Non-coding RNAs (ncRNAs) are RNAs that do not translate into a protein but are responsible for epigenetic regulation ^[16][76] at transcriptional and post-transcriptional levels, such as histone modification, DNA methylation and transcriptional silencing. NcRNAs can be categorised by size, and those longer than 200 nucleotides ^[17][77] are long ncRNAs (lncRNAs). LncRNAs could drive many important pathological cancer phenotypes ^[18][78] through their interactions with other molecules, such as DNA, protein and RNA. For instance, chromatin-bound lncRNAs can regulate gene expression; lncRNA interactions with multiple proteins can promote or impair the assembly of protein complexes; and lncRNAs can recruit proteins involved in mRNA metabolism. The breast cancer anti-oestrogen resistance 4 (BCAR4) gene was previously only studied in the context of breast cancer. BCAR4 produces a spliced lncRNA that is inversely associated with the development of resistance to anti-oestrogens in breast cancer cells and poor disease-free survival for recurrent breast cancer. Therefore, lncRNA BCAR4 was considered to play an important role in the metastasis and tamoxifen-resistance of breast cancer ^[19][79]. Over the years, more published evidence has suggested that the prognostic significance of BCAR4 also applies to gastrointestinal malignancy, breast cancer, osteosarcoma and various other cancer types ^[20][80]. It has been reported that BCAR4 expression was significantly upregulated in CC tissue and that patients with high BCAR4 expression showed worse survival outcomes. Moreover, overexpression of BCAR4 remarkably promoted the proliferation and motility of CC cells and the epithelial-mesenchymal transition process, while silencing BCAR4 had the reverse effect ^[21][81].

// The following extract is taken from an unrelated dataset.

Each row of a before or after table is a point. The points were changed in one or more steps. Then noise was added and the rows were shuffled. The steps act on columns, c1 being the first. Write out the steps. A step turns or swaps two columns, mirrors them in a line or flattens them onto one, adds a multiple of one to another, or multiplies or shifts one. Angles are multiples of 10 degrees, from the lower column toward the higher: turns from -170 to 170, lines from 10 to 170 but not 90. Use the fewest steps. Two steps may share a column if one is a turn and the other turns, adds or multiplies; they go together, in the order done. Otherwise the lowest column goes first.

VCs can develop via two major pathogenetic pathways ^[22][23][82,83], with 30–60% of vulvar tumours being related to HPV infection and the rest having no association with HPV. Both genetic mutations, such as TP53 mutation, and HPV infection can result in similar molecular effects ^[24][84], namely, inactivation of p53 and escape from apoptosis. Disruption of the TP53 tumour suppressor gene by point mutations plays a crucial role in VC, with the majority of mutations being single-point mutations in the TP53 core DNA-binding domain ^[25][26][85,86]. The p53 protein is essential for cellular responses under stress, such as DNA damage, hypoxia and oncogene activation. During cellular stresses, p53 binds to DNA as a tetramer by sequence matching and results in gene transcriptional regulation. This process leads to key cellular processes, such as DNA repair, cell-cycle arrest, senescence and apoptosis ^[27][87]. Thus, p53 is essential for tumour suppression and can be a potential target for cancer therapy ^[28][88].

Other than TP53 mutation as described in Figure 3, it has been reported that PD-L1 expression in squamous cell carcinoma of the vulva could be observed in 32.9% of patients, and its expression in peritumoural immune cells was confirmed in 91.4% of patients ^[29][89]. PD-L1 expression upregulation as described in Figure 3, has been suggested to be important for other genomic alterations or modifications described in vulval cancer.

Given the extensive knowledge of genomic alterations in EC, CC and VC, it is important that clinicians understand the molecular mechanisms underlying these cancers and use this knowledge to guide approaches to treatment whilst considering approaches to treatment, as well as how these alterations can affect disease progression and treatment efficacy.